The challenges of prosecuting crimes against children were on full display the past two weeks in the Augusta judicial circuit.
On Thursday, jurors delivered a partial acquittal of Corduray Scott, who was charged with fatally squeezing and shaking his 3-month-old son, Corduray Jr., in 2010. While convinced Scott was guilty of felony murder, they cleared him of killing the boy with malice.
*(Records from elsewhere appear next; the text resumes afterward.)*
One turn sends every row of this set to another row. A few are shown first. Where does it send the rows asked after them?
J207: [-12.4   9.4  12.9   7.9   9.0 -12.8   6.6 -23.2  10.6 -13.6 -15.3  -2.1
 -12.6   2.9   4.2  26.4]
J261: [-13.2   0.0 -11.5  14.7  20.2  -9.5  11.1 -18.4   6.5 -13.6 -16.8  -1.9
 -18.6  -2.9  -6.8  19.9]
J91: [ -4.4  23.2   7.4  -9.5 -20.1  10.9  17.1  -3.7 -13.7  23.7   5.6  -9.3
  11.8 -10.7  -8.4  -8.1]
J803: [-21.7  -5.0  -4.8   5.7 -19.1  17.9  21.3 -14.5  -4.8   0.9 -10.2   2.8
  -5.0  -6.4 -23.7 -15.1]
J265: [ 14.6  24.4  13.0  -7.0   7.9 -21.8   3.5 -17.7  -1.5   7.6  -1.4  -5.2
  -4.3   2.2  -3.6  27.8]
J291: [ 11.5   9.2 -14.2 -24.1  37.5 -17.1 -12.8  -8.7  12.2   9.2   4.3   0.2
  -6.1  -3.9 -10.6  -1.3]
J947: [ 20.9  16.9  12.2 -21.5  21.0 -25.4  -9.0 -11.9   6.6  12.4   2.7  -3.5
  -2.6   4.4  -8.9   7.0]
J231: [-15.7 -36.5 -14.9   0.7 -16.8   8.7  -0.9   9.1  -9.7 -11.6  -7.3   6.1
  10.3   3.6  11.1 -11.4]
J626: [-13.7   9.9   7.8   4.9 -22.0  10.6  27.8 -14.2 -13.5  14.0  -4.4  -5.6
   3.5  -6.3 -13.1 -11.3]
J690: [ 19.9  23.5  -2.6 -22.7  20.6 -19.9 -10.4  -8.3   5.1  12.3   4.4   0.4
  -0.1  -1.3 -15.2  17.0]
J634: [ 10.1 -15.2   0.1 -24.1 -24.4  -1.9  -7.3   7.8 -17.6  10.6  13.3   4.4
  23.2   2.6  15.4  -6.3]
J235: [  2.6 -21.2 -15.8 -27.1 -12.6   2.7 -16.0  12.9 -11.1   4.8  10.3  11.8
  24.2   1.8   7.5 -14.8]
J944: [ -4.0  24.2  -6.4 -24.0 -14.0  17.5  -0.3   5.5  -5.8  19.3   9.7  -2.4
  11.8 -13.0 -16.0 -10.1]
J430: [ -8.6 -30.6   2.4   3.5 -28.1   4.5   7.8   3.4 -15.0  -6.2  -3.5   0.4
  10.2   6.4  19.5  -5.1]
J838: [-10.7  10.9 -18.5 -23.6 -11.2  25.8  -8.1   4.5   1.8   7.5   3.9   5.1
   4.2 -12.3 -28.1 -13.9]
J526: [  1.2   3.7 -11.2 -17.4  42.9 -19.2  -6.2 -11.3   2.2  -1.8  14.9  10.8
  -0.3 -15.8   1.9  -5.5]
J111: [  9.6   9.8 -23.5 -19.4  33.2 -13.5 -14.6  -4.7   9.7   2.6  -1.8   7.0
  -5.4  -4.5 -21.6   7.3]
J500: [ 18.5   3.6  30.5  -9.5  12.2 -20.8  -4.0 -15.8   2.6  -7.7   4.9  -2.7
 -15.2   6.3  -3.8   5.6]
J346: [ 14.6 -10.2  16.2  -3.0  -0.9   1.8  25.2  -8.8   1.5  18.8   0.6  15.2
  28.9   4.7  16.0  -9.0]
J610: [  3.7 -20.6   9.5  -7.4 -30.7   0.0   5.0   1.8 -19.5   4.1   6.3  -1.1
  17.2   5.6  21.1  -2.6]
J830: [  3.0 -22.2 -13.5 -12.0  -0.8  33.6  -7.9   5.8  27.0  -9.8   0.8  12.2
   4.3  -2.7   8.3  -2.0]
J750: [ 14.4   0.4   4.3 -13.5   8.1  11.3   9.6  12.6   9.0  20.9   6.3   7.6
  34.2  -1.9  19.5  -7.9]
J468: [ -5.8   7.1 -12.6  21.7 -33.8  -6.9   2.2   7.3  -3.9   5.5  14.0  -0.3
  13.9   4.1  16.4   2.1]
J40: [ 10.0  -7.6 -11.3 -18.6   8.9  26.4  -7.1  19.3  21.4   7.1   7.0   6.1
  20.7  -4.7  14.9  -5.3]
J467: [-22.2   1.0 -12.7   5.8  24.8  -7.5   1.9 -19.4  14.6 -17.4 -13.7   1.6
 -14.6  -5.6   2.6  18.2]
J937: [-18.6  -2.5 -17.9  -8.0 -14.1  24.5   1.5  -5.2   2.8  -2.3  -6.6   7.8
  -5.4  -8.8 -30.4 -16.6]
J216: [ -1.1  13.5   8.0  11.1   7.1 -16.6  14.7 -21.4   0.9  -4.2 -10.8  -6.0
 -13.3   0.2  -0.5  30.0]
J748: [ -8.8  -2.3 -28.4  -0.4  32.1  -7.8  -3.6 -10.1  11.7  -9.9 -12.4   5.6
 -14.7  -5.8 -18.1   8.6]
J341: [-20.2   4.0 -14.5  -5.5  37.9 -10.0  -7.6  -4.0   9.2 -18.4   3.4  10.4
  -0.6 -15.0   6.9   4.7]
J868: [  8.8 -14.2 -28.4   5.5 -20.4  -7.7 -14.7   6.0   3.7   2.5  13.8  14.7
   3.2   9.1 -14.7 -23.4]
J422: [  9.0 -25.1  14.0   3.4 -12.9   9.1  23.2 -23.5   8.2   1.0  -6.0  21.3
  12.5   7.1   8.2  -5.6]
J260: [  6.7  12.0  -8.6   5.6 -37.6  -6.7 -13.9  13.0  -0.1   6.0  18.6   3.5
  13.9   7.8   7.0   3.0]
J761: [-11.4   0.0 -25.9  -9.2  39.7  -8.6  -6.4 -11.4  15.0  -5.8  -3.8   2.7
 -12.2  -8.8  -3.6   3.0]
J901: [ -4.4 -19.0 -31.5  20.8 -16.9  -8.8   2.2   0.2  -0.6   2.0   9.6  11.6
   2.8   3.6  -4.8 -24.8]
J779: [ 14.4   0.5 -17.3  -2.1 -31.9  -6.3 -22.8  11.3   5.3   4.7  18.5  10.4
   7.8  10.4  -9.1  -9.9]
J2: [-23.1   3.7   5.8   5.2  21.1  -5.9  -6.3  -4.4  12.9 -29.7  -8.7   5.4
  -8.1  -4.4   6.8  17.8]
J898: [  8.7  18.3  25.5  -5.8   7.8 -21.9   1.4 -19.8   7.1   2.1  -6.7  -4.7
  -4.9   9.2  -0.9  21.2]
J809: [ 20.5   3.0  10.9 -19.7  29.2 -25.6  -5.5 -16.8  -2.3   4.1  15.7   3.6
  -7.6  -4.6  -2.1  -6.5]
J13: [ -2.5   4.9  28.8   3.6   6.9 -12.4  -3.9  -9.3  10.1 -25.0  -8.0  -0.6
 -14.8   6.0   1.1  18.5]
J39: [  2.5 -31.7  -2.0  -1.2 -11.7  25.0   7.3 -15.6  20.4 -12.7  -6.4  20.3
  -1.3   2.6   6.4  -2.4]
J127: [-12.0  -8.2 -24.5  28.8 -23.5  -9.1  10.0   1.3  -5.0   3.0   9.2   3.9
   8.1   0.8  11.6 -10.2]
J707: [ -8.9 -32.1 -23.7 -14.6  -9.6   7.1 -11.9  14.4  -6.8  -6.1   0.1  12.2
  17.9   0.9   4.6 -17.4]

J838 turns into J937
J216 turns into J265
J341 turns into J2
Now find these:
J207 turns into J898
J610 turns into J634
J779 turns into J868
J830 turns into J39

The week before in Columbia County, jurors deadlocked after 11 hours of deliberations could not produce a verdict in the case of Lawanda Concettes Tripp, a baby sitter accused in the 2009 death of a 22-month-old toddler. Former assistant district attorney Adam King said the prosecution walks into a trial with the jury’s sympathy for a child victim. But the advantage is limited – human nature makes it hard to believe someone could be so cold-hearted they would harm a child, King said.
“That sympathy cuts both ways,” he said.
The same can be said of the scientific and medical evidence.
The autopsy showed that Corduray Jr. had nine broken ribs, a skull fracture and a lacerated liver. There was also old blood in his lungs, suggesting that at some point he was smothered. He died Jan. 21 after his brain was jostled so hard it caused the seams of his skull to separate. Autopsy photos revealed dark splotches of blood on the underside of the scalp, which is normally white.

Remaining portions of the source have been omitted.